Descriptions, Reviews, Etc.
Publisher Description:
In many ways, Buddhism has become the global religion of the modern world. For its contemporary followers, the ideal of enlightenment promises inner peace and worldly harmony. And whereas other philosophies feel abstract and disembodied, Buddhism offers meditation as a means to realize this ideal. If we could all be as enlightened as Buddhists, some imagine, we could live in a much better world. For some time now, however, this beatific image of Buddhism has been under attack. Scholars and practitioners have criticized it as a Western fantasy that has nothing to do with the actual experiences of Buddhists.

Avram Alpert combines personal experience and readings of modern novels to offer another way to understand modern Buddhism. He argues that it represents a rich resource not for attaining perfection but rather for finding meaning and purpose in a chaotic world.
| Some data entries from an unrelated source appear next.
Here is a tiny trained network, its code and every weight. The questions are about switching its units off for an input and a target symbol, where a switched-off unit gives its printed mean instead of its output.

import numpy as np


def w(rows, s, z=0):
    codes = np.array(rows[::2]) - 128.0
    scale = np.full(codes.shape[1], s)
    scale[-1] = z or s
    return codes * scale


def norm(h):
    return h / np.sqrt((h * h).mean(-1, keepdims=True) + 1e-5)


def f(y):
    return y / 2 * (1 + np.tanh(0.7978845608 * (y + 0.044715 * y**3)))


def softmax(a):
    e = np.exp(a - a.max(-1, keepdims=True))
    return e / e.sum(-1, keepdims=True)


def log_softmax(a):
    a = a - a.max(-1, keepdims=True)
    return a - np.log(np.exp(a).sum(-1, keepdims=True))


def net(x, mask):
    ids = ['Ξαδεζησφ'.index(c) for c in x.split()]
    T = len(ids)
    res = E[ids] + P[:T]
    u = 0
    for l in range(2):
        r = norm(res)
        for j in range(2):
            rows = slice(4 * j, 4 * j + 4)
            q, k, v = (r @ M[l][rows].T for M in (Q, K, V))
            z = softmax(np.where(np.tri(T) > 0, q @ k.T / 4**0.5, -1e9)) @ v
            o = O[l][rows]
            res = res + np.where(mask[u + j], z, o[:, -1]) @ o[:, :-1]
        u += 2
        y = f(norm(res) @ A[l][:, :-1].T + A[l][:, -1])
        res = res + np.where(mask[u : u + 12], y, B[l][:, -1]) @ B[l][:, :-1]
        u += 12
    return log_softmax(norm(res)[-1] @ U[:, :-1].T + U[:, -1])


Q, K, V, O, A, B = {}, {}, {}, {}, {}, {}
E = w([
[69,82,100,235,101],'Ξ',
[92,18,76,66,136],'α',
[160,85,76,84,85],'δ',
[1,62,140,236,171],'ε',
[101,146,122,93,101],'ζ',
[136,232,142,121,110],'η',
[126,127,74,96,38],'σ',
[154,137,129,40,223],'φ',
],0.0068)
P = w([
[135,80,128,151,107],'0',
[111,216,3,151,141],'1',
[103,213,51,154,130],'2',
[100,204,99,159,137],'3',
[102,200,147,151,124],'4',
[100,181,193,135,97],'5',
],0.0054)
Q[0] = w([
[146,180,155,89,101],'0.h1',
[163,144,175,80,185],'0.h1',
[204,72,121,170,178],'0.h1',
[134,150,115,96,104],'0.h1',
[126,117,144,154,137],'0.h2',
[255,64,73,41,88],'0.h2',
[128,126,166,148,149],'0.h2',
[172,202,167,143,156],'0.h2',
],0.0068)
K[0] = w([
[172,86,228,86,160],'0.h1',
[215,91,162,145,213],'0.h1',
[158,215,75,125,186],'0.h1',
[80,119,253,102,119],'0.h1',
[148,112,137,153,148],'0.h2',
[78,85,40,120,3],'0.h2',
[112,125,187,194,135],'0.h2',
[171,230,186,238,115],'0.h2',
],0.0042)
V[0] = w([
[217,80,113,214,124],'0.h1',
[139,162,70,157,254],'0.h1',
[112,125,192,107,79],'0.h1',
[209,206,39,131,188],'0.h1',
[194,123,208,133,86],'0.h2',
[200,120,194,66,110],'0.h2',
[112,175,27,189,136],'0.h2',
[32,111,66,45,177],'0.h2',
],0.0039)
O[0] = w([
[191,51,111,104,145,110],'0.h1',
[52,100,230,78,83,115],'0.h1',
[124,149,72,161,151,80],'0.h1',
[28,103,165,35,4,175],'0.h1',
[123,96,33,122,147,15],'0.h2',
[98,122,80,176,140,48],'0.h2',
[99,51,242,38,88,248],'0.h2',
[154,228,225,184,109,251],'0.h2',
],0.0035,0.0026)
A[0] = w([
[127,112,91,117,77,157],'0.n1',
[67,101,71,67,135,106],'0.n2',
[147,122,166,200,89,97],'0.n3',
[120,146,42,97,129,130],'0.n4',
[106,188,184,108,197,108],'0.n5',
[162,177,129,22,253,34],'0.n6',
[119,193,154,161,86,196],'0.n7',
[183,164,147,40,189,73],'0.n8',
[87,95,158,92,126,105],'0.n9',
[97,125,98,168,240,88],'0.n10',
[210,88,106,125,224,4],'0.n11',
[196,74,185,101,90,134],'0.n12',
],0.0062,0.0031)
B[0] = w([
[125,162,218,156,153,200],'0.n1',
[126,213,132,81,95,172],'0.n2',
[90,108,96,128,148,123],'0.n3',
[84,149,218,102,108,174],'0.n4',
[184,93,88,101,54,163],'0.n5',
[71,5,46,214,37,137],'0.n6',
[106,106,122,34,136,252],'0.n7',
[85,2,109,216,53,141],'0.n8',
[177,196,108,116,127,158],'0.n9',
[61,194,145,136,119,112],'0.n10',
[122,135,158,66,128,111],'0.n11',
[79,170,68,102,130,161],'0.n12',
],0.0051,0.0033)
Q[1] = w([
[106,193,111,69,81],'1.h1',
[106,161,172,140,180],'1.h1',
[124,13,107,165,141],'1.h1',
[137,99,51,173,127],'1.h1',
[88,191,133,126,153],'1.h2',
[153,88,83,234,127],'1.h2',
[166,170,135,5,123],'1.h2',
[174,143,137,98,127],'1.h2',
],0.011)
K[1] = w([
[243,114,89,133,157],'1.h1',
[118,164,123,181,211],'1.h1',
[10,134,115,116,9],'1.h1',
[70,127,132,32,98],'1.h1',
[197,155,243,80,242],'1.h2',
[35,155,123,79,56],'1.h2',
[253,119,67,142,160],'1.h2',
[190,102,88,90,149],'1.h2',
],0.0072)
V[1] = w([
[197,139,70,148,101],'1.h1',
[113,78,147,61,128],'1.h1',
[54,125,149,173,116],'1.h1',
[157,131,112,174,56],'1.h1',
[76,159,120,121,154],'1.h2',
[121,219,132,146,111],'1.h2',
[131,152,119,163,2],'1.h2',
[185,131,162,72,93],'1.h2',
],0.0079)
O[1] = w([
[142,140,123,180,169,194],'1.h1',
[122,105,65,75,140,208],'1.h1',
[144,153,195,92,80,6],'1.h1',
[148,166,192,172,253,103],'1.h1',
[117,81,129,123,81,85],'1.h2',
[76,73,138,181,138,33],'1.h2',
[83,127,229,122,192,67],'1.h2',
[95,163,101,118,161,191],'1.h2',
],0.0068,0.0022)
A[1] = w([
[155,149,152,209,202,2],'1.n1',
[178,137,56,176,147,144],'1.n2',
[120,93,167,77,96,109],'1.n3',
[132,78,169,216,70,174],'1.n4',
[33,99,88,155,174,121],'1.n5',
[225,121,179,67,43,57],'1.n6',
[208,203,224,124,123,14],'1.n7',
[112,135,179,150,175,151],'1.n8',
[137,247,186,130,153,87],'1.n9',
[191,201,153,104,110,103],'1.n10',
[47,73,90,254,103,130],'1.n11',
[186,195,57,147,194,53],'1.n12',
],0.009,0.0069)
B[1] = w([
[141,151,232,149,101,124],'1.n1',
[92,137,117,50,121,205],'1.n2',
[101,177,159,135,137,200],'1.n3',
[37,109,100,129,118,253],'1.n4',
[161,97,87,242,100,177],'1.n5',
[149,192,104,233,161,193],'1.n6',
[170,70,42,111,155,142],'1.n7',
[136,152,146,89,39,193],'1.n8',
[171,1,115,110,134,223],'1.n9',
[110,76,69,192,172,171],'1.n10',
[118,4,76,197,112,220],'1.n11',
[35,181,66,117,198,235],'1.n12',
],0.0074,0.0035)
U = w([
[72,41,113,211,99,158],'Ξ',
[47,181,209,67,78,3],'α',
[152,149,249,188,215,222],'δ',
[201,49,175,38,162,132],'ε',
[85,165,65,114,238,110],'ζ',
[249,103,105,205,164,216],'η',
[178,242,150,225,84,92],'σ',
[195,135,54,67,29,73],'φ',
],0.011,0.0017)

Each question gives the input, a string of symbols that net reads in full, and the target symbol t.
The units are the heads (4 rows each of Q, K, V and O) and the neurons (one row each of A and B). Each row of codes is followed by its name. A weight is (code - 128) times the scale printed after its matrix; where a second scale follows, it is the last column's (O, A, B and U).
mask holds one flag per unit, layer by layer, with each layer's heads first. A switched-off unit (its flag False) gives its mean, the last column of its rows in O or B, instead of its output. The means were averaged over made-up inputs and are rounded, as every weight is.
A unit's drop is (log p(t) with every unit on - log p(t) with that unit switched off) / (log p(t) with every unit on - log p(t) with every unit switched off).
The circuit of an input: a set's keep is (log p(t) with only the set's units on - log p(t) with every unit switched off) / (log p(t) with every unit on - log p(t) with every unit switched off). Starting from the 12 units with the biggest drops (on a tie, the unit counted first), units are removed one at a time, each time the one whose removal leaves the highest keep (on an exact tie, the one counted first), for as long as the keep stays at least 0.8.
circuit, biggest first: the units of the circuit, biggest drop first
k most important neurons: the k neurons with the biggest drops, biggest first
which heads matter: for each layer, one digit per head in row order, 1 if its drop is at least 0.15 and else 0, layers parted by /
drop when u is switched off: that unit's drop, to one decimal
input ε φ φ η ε, target α: circuit, biggest first => [1.h1 0.n8]
input δ η δ, target ζ: which heads matter => 10 / 10
input δ σ σ φ α η, target ζ: circuit, biggest first => [0.h1 1.h1]
input η ε Ξ α φ δ, target α: which heads matter => 10 / 11
input ζ Ξ α φ δ δ, target Ξ: circuit, biggest first => [0.h1 1.h2]
input σ δ ζ ε η φ, target Ξ: circuit, biggest first => [0.n6]
input α Ξ Ξ, target α: which heads matter => 11 / 10
input σ α ζ δ α α, target δ: which heads matter => 10 / 10
input δ δ Ξ ζ α α, target ζ: which heads matter => 10 / 00
input η Ξ φ α δ φ, target α: which heads matter => 10 / 11
input α η δ δ σ η, target φ: which heads matter => 10 / 00
input σ ε σ, target δ: which heads matter => 10 / 11
input η δ α α, target α: which heads matter => 00 / 01
input ε δ ε, target α: circuit, biggest first => [1.h1]
input η α Ξ α, target α: which heads matter => 00 / 11
input ε Ξ Ξ, target α: which heads matter => 01 / 10
input δ α δ α σ, target ζ: which heads matter => 10 / 10
input ε δ α δ δ, target σ: 2 most important neurons => [1.n6 0.n4]
input φ δ δ Ξ φ, target α: 2 most important neurons => [0.n6 0.n8]
input ζ δ δ α η δ, target Ξ: most important neuron => [1.n11]
input α δ η δ δ α, target φ: drop when 0.h1 is switched off => 1.1
input η σ ζ, target α: drop when 1.h2 is switched off => 0.2
input α Ξ δ α, target φ: drop when 1.h1 is switched off => 0.1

Finding unexpected affinities across world literature--Rudyard Kipling in colonial India, Yukio Mishima in postwar Japan, Bessie Head escaping apartheid South Africa--as well as in his own experiences living with Tibetan exiles, Alpert shows how these stories illuminate a world in which suffering is inevitable and total enlightenment is impossible. Yet they also give us access to partial enlightenments: powerful insights that become available when we come to terms with imperfection and stop looking for wholeness. A Partial Enlightenment reveals the moments of personal and social transformation that the inventions of modern Buddhism help make possible.